These have been difficult and confusing times for all, but it seems that we are beginning to see the end at last. Towns and cities are now attempting to assume some semblance of normality, restricted by social distancing, and changed behaviour regarding work and home.
The events of the past (over) one year once again reinforce the critical role of residents’ associations at the local level, and federations of residents associations, especially at the provincial level, to address policy issues. The mantra “municipalities are a creature of the province” is regularly demonstrated in legislation introduced and passed by the provincial government “under cover of COVID.” COVID, as they say, “consumes all the oxygen in the room,” resulting in even less public attention than usual being paid to legislative and program changes, some positive, but many with long term negative implications for such areas as cultural heritage, urban sprawl, and climate change.

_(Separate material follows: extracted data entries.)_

Each row is a point on a landscape with many valleys, with its height.
A ball rolls from a point to whichever of its 4 nearest points has the largest drop for the distance, and stops where none of them is lower. Distance is the straight distance between rows; heights are no part of it.
Z_671: [107 110 131 114 170 160 171 128 153 144  97  99 121 118 139]  (h 28.5)
Z_717: [138 216  94 128 139  18 109 116  98 143 149 121 137 133 103]  (h 36.4)
Z_548: [138 185 123  85 100 109 127 145  93 124 124 129 143 130 119]  (h 35.9)
Z_87: [155 109 163 133  72 133  98 150 117  94 146 177 146 171 129]  (h 16.5)
Z_304: [115 146 104  98 133 112 136 125 112 131 107  94 116 112 137]  (h 41.5)
Z_466: [108  99 129 121 109 156 117 132 141 116 145 101 113 125 156]  (h 67.4)
Z_101: [118  95 164 109 176 160 179 163 163 132  96 127 161 160 137]  (h 52.1)
Z_707: [109  97 142 139 200 184 178 112 168 165 122 102 109  94 136]  (h 9.7)
Z_477: [134 137 135 102  89 133 117 156 118 110 135 131 142 143 138]  (h 35.6)
Z_985: [120 153  84 118 121  77 110 115 108 138 136  91 108 102 137]  (h 39.8)
Z_546: [103 121  95 153 199 134 147  87 120 154  81 111  90  80 126]  (h 40.2)
Z_414: [ 98  59 156 144 155 178 134 139 174 115 150 122 132 167 158]  (h 60.5)
Z_349: [138 101 144 133  71 142  94 134 135  91 151 131 135 156 143]  (h 33.2)
Z_462: [167 177 109 140  55  82  98 129 134 132 189 126 136 109  99]  (h 27.9)
Z_223: [105 126  98 121 172 131 150 107 125 144  86 100 105  92 132]  (h 33.1)
Z_853: [113  92 155 109 143 158 148 164 151 111 116 133 149 164 145]  (h 45.6)
Z_716: [105  85 155 127 177 176 174 144 173 143 119 106 137 142 146]  (h 43.0)
Z_857: [113 116 109 151 205 154 167  84 141 168  81 119  91  84 119]  (h 41.9)
Z_555: [173 166 158 143  47 119 102 146 101 136 171 182 157 136  95]  (h 9.8)
Z_889: [130  80 158 121 108 144 115 154 137  90 133 174 150 187 139]  (h 17.0)
Z_391: [112 100 133 151 210 186 167 101 149 157 132 116  87  65 128]  (h 20.4)
Z_68: [ 95  81 141 128 148 174 140 137 159 127 140 101 116 130 155]  (h 56.0)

The government passed legislation exempting Minister’s Zoning Orders (MZOs) from complying with the Government’s own Provincial Policy Statement (PPS). The PPS covers a myriad of policy areas from cultural heritage to environment.
They even allowed the MZO authority to be applied retroactively. They issued an MZO for a proposed Amazon warehouse on a Provincially significant wetland site in Pickering which would have been protected by the PPS. Thankfully, Amazon pulled out after Amazon found that the site violated Amazon’s own sustainability policy.
In another MZO example the Province issued an MZO for the heritage designated Dominion Foundry site to allow development without public consultation and approval of the City of Toronto. Based on “the need for affordable housing” but without any affordable housing agreement in place. After extensive community opposition the demolition was paused at least temporarily.
So what has FUN been doing about these issues?
- We have submitted briefs to consultations (where these were provided) and comments to the Environmental Register;
- We have written letters to the Premier, the Ministers and MPPs and municipalities, regarding new legislation and programs impacting on land use and communities, (e.g. the GTA West Highway (413) and the reduced powers of conservation authorities);
- We addressed the Standing Committee considering Bill 245, The Land Tribunals Act;
- We have communicated and promoted action locally through eNewsletters to our members, and we have made our website a resource about these matters.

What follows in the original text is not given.